Question

The chord of the parabola $y=-a^2{x}^2+5ax-4$ touches the curve $y=\frac{1}{1-x}$ at the point $x=2$ and is bisected by that point. Find ${}^{\prime }{a}^{\prime }$.

Answer 1

Solution:-

$y=-a^2{x}^2+5ax-4$

$y=\frac{1}{1-x}$

Substituting $x=2$, we have

$y=\frac{1}{1-2}=-1$

Hence point of tangency is $(2,-1)$

$y=\frac{1}{1-x}$

Differentiating above equation w.r.t. $x$, we have

$\frac{dy}{dx}=-\frac{1}{{(1-x)}^2}\times (-1)=\frac{1}{{(1-x)}^2}$

At point of tangency, i.e., $(2,-1)$

$\frac{dy}{dx}=\frac{1}{{(1-2)}^2}=1$

$\therefore$ Equation of tangent is $[(y-y_1)=m(x-x_1)]$-

$y-(-1)=1(x-2)$

$\Rightarrow y-x+3=0.....\left(1\right)$

Now,

$y=-a^2{x}^2+5ax-4$

$\Rightarrow a^2{x}^2-5ax-y+4=0$

We know that equation of chord having mid point $(x_1,y_1)$ is-

$T=S_1$

$a^{2}x{x}_1-5a\left(\frac{x+x_1}{2}\right)+\left(\frac{y+y_1}{2}\right)+4=a^2{x_1}^2-5a{x}_1+y_1+4$

$a^{2}x{x}_1-5a\left(\frac{x+x_1}{2}\right)+\left(\frac{y+y_1}{2}\right)=a^2{x_1}^2-5a{x}_1+y_1$

Substituting $(x_1,y_1)=(2,-1)$ as the chord is bisected by the same point, we have

$2a^{2}x-5a\left(\frac{x+2}{2}\right)+\left(\frac{y+(-1)}{2}\right)=a^2{2}^2-10a+(-1)$

$2a^{2}x-\frac{5ax}{2}-5a+\frac{y}{2}-\frac{1}{2}=4a^2-10a-1$

$x(2a^2-\frac{5a}{2})+\frac{y}{2}=4a^2-5a-\frac{1}{2}$

$\Rightarrow x(4a^2-5a)+y=8a^2-10a-1.....\left(2\right)$

As equation $\left(1\right)\&\left(2\right)$ represents same line.

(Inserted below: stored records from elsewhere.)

Look-ups in named tables: a row name and a column name give one cell, copied from the table.

tesere.tsv
	besut	tamuro	rolokor
venim	40.2	67.7	48.7
mozaze	39.6	70.6	58.0
ponekit	61.6	67.3	14.9
ruv	87.7	73.5	2.3
tupidog	41.0	42.8	62.4
veb	82.8	51.8	61.3
baz	47.1	53.3	72.0

What is the tamuro of venim in tesere?
67.7
What is the rolokor of venim in tesere?
48.7
What is the tamuro of baz in tesere?
53.3
What is the rolokor of tupidog in tesere?
62.4
What is the tamuro of ponekit in tesere?
67.3
What is the tamuro of mozaze in tesere?
70.6
What is the besut of venim in tesere?
40.2
What is the besut of tupidog in tesere?
41.0
What is the besut of baz in tesere?
47.1
What is the besut of veb in tesere?
82.8
What is the rolokor of ponekit in tesere?
14.9
What is the tamuro of ruv in tesere?
73.5
What is the rolokor of mozaze in tesere?
58.0
What is the tamuro of tupidog in tesere?
42.8

lan
         mik  bak
zusagak  0.9  0.7
tatim    0.4  0.3
gifemu   0.9  0.5
fune     0.7  0.2
nubi     0.5  0.9
teruf    0.9  0.5
mudoza   0.3  0.8
gop      0.3  0.8
kuze     0.8  0.2
posiva   0.2  0.6
lodalak  0.7  0.9

What is the bak of kuze in lan?
0.2
What is the mik of fune in lan?
0.7
What is the bak of nubi in lan?
0.9
What is the bak of fune in lan?
0.2
What is the mik of nubi in lan?
0.5
What is the mik of teruf in lan?
0.9
What is the bak of gifemu in lan?
0.5
What is the bak of posiva in lan?
0.6
What is the bak of teruf in lan?
0.5
What is the bak of lodalak in lan?
0.9
What is the mik of mudoza in lan?
0.3
What is the mik of lodalak in lan?
0.7
What is the bak of zusagak in lan?
0.7
What is the mik of kuze in lan?
0.8
What is the mik of zusagak in lan?
0.9
What is the mik of gifemu in lan?
0.9
What is the mik of tatim in lan?
0.4

Table bom
|  | sito | vuv | nep | saf | milage | fanop | kiroli | visiguf |
|---|---|---|---|---|---|---|---|---|
| des | 3.1 | 5.1 | 5.2 | 5.8 | 3.9 | 5.4 | 5.9 | 4.6 |
| kogolo | 5.9 | 7.6 | 5.5 | 5.7 | 5.0 | 5.8 | 5.8 | 6.9 |
| ger | 6.3 | 6.3 | 6.1 | 4.5 | 5.8 | 5.4 | 4.9 | 6.1 |
| gebefav | 5.2 | 2.6 | 2.9 | 5.7 | 4.2 | 5.4 | 5.8 | 6.3 |
| neb | 5.4 | 5.1 | 3.7 | 5.5 | 8.4 | 3.0 | 4.0 | 6.2 |
| sud | 6.8 | 6.8 | 3.9 | 6.4 | 2.1 | 3.7 | 2.6 | 5.0 |
| bevu | 3.7 | 3.6 | 8.0 | 2.8 | 4.9 | 5.1 | 5.0 | 4.2 |
| tovikil | 6.7 | 5.7 | 3.7 | 4.8 | 5.2 | 5.1 | 2.8 | 4.5 |
| lemadu | 6.6 | 4.2 | 4.4 | 6.5 | 6.0 | 4.3 | 6.0 | 8.0 |
| vidut | 4.6 | 5.0 | 6.0 | 4.7 | 4.5 | 2.7 | 4.5 | 6.9 |
| kub | 7.5 | 6.2 | 5.1 | 7.6 | 4.3 | 5.3 | 2.7 | 6.1 |
| kuf | 6.0 | 6.9 | 4.7 | 8.4 | 3.2 | 5.4 | 6.8 | 6.0 |
| zevigi | 3.9 | 5.8 | 6.5 | 4.2 | 7.0 | 3.6 | 5.6 | 5.3 |

What is the fanop of lemadu in bom? 4.3
What is the sito of des in bom? 3.1
What is the visiguf of zevigi in bom? 5.3
What is the vuv of lemadu in bom? 4.2
What is the milage of vidut in bom? 4.5
What is the vuv of sud in bom? 6.8
What is the vuv of vidut in bom? 5.0
What is the vuv of kuf in bom? 6.9
What is the vuv of ger in bom? 6.3
What is the kiroli of kogolo in bom? 5.8
What is the saf of kuf in bom? 8.4
What is the kiroli of tovikil in bom? 2.8
What is the vuv of tovikil in bom? 5.7
What is the vuv of zevigi in bom? 5.8
What is the sito of sud in bom? 6.8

Therefore equating the corresponding coefficients, we have

coefficient of $x$ in equation $\left(2\right)=$ coefficient of $x$ in equation $\left(1\right)$

$4a^2-5a=-1$

$\Rightarrow 4a^2-5a+1=0$

$4a^2-4a-a+1=0$

$\Rightarrow 4a(a-1)-1(a-1)=0$

$\Rightarrow (4a-1)(a-1)=0$

$\Rightarrow a=\frac{1}{4}\text{or}1$

Hence the required answer is $a=\frac{1}{4}\text{or}1$.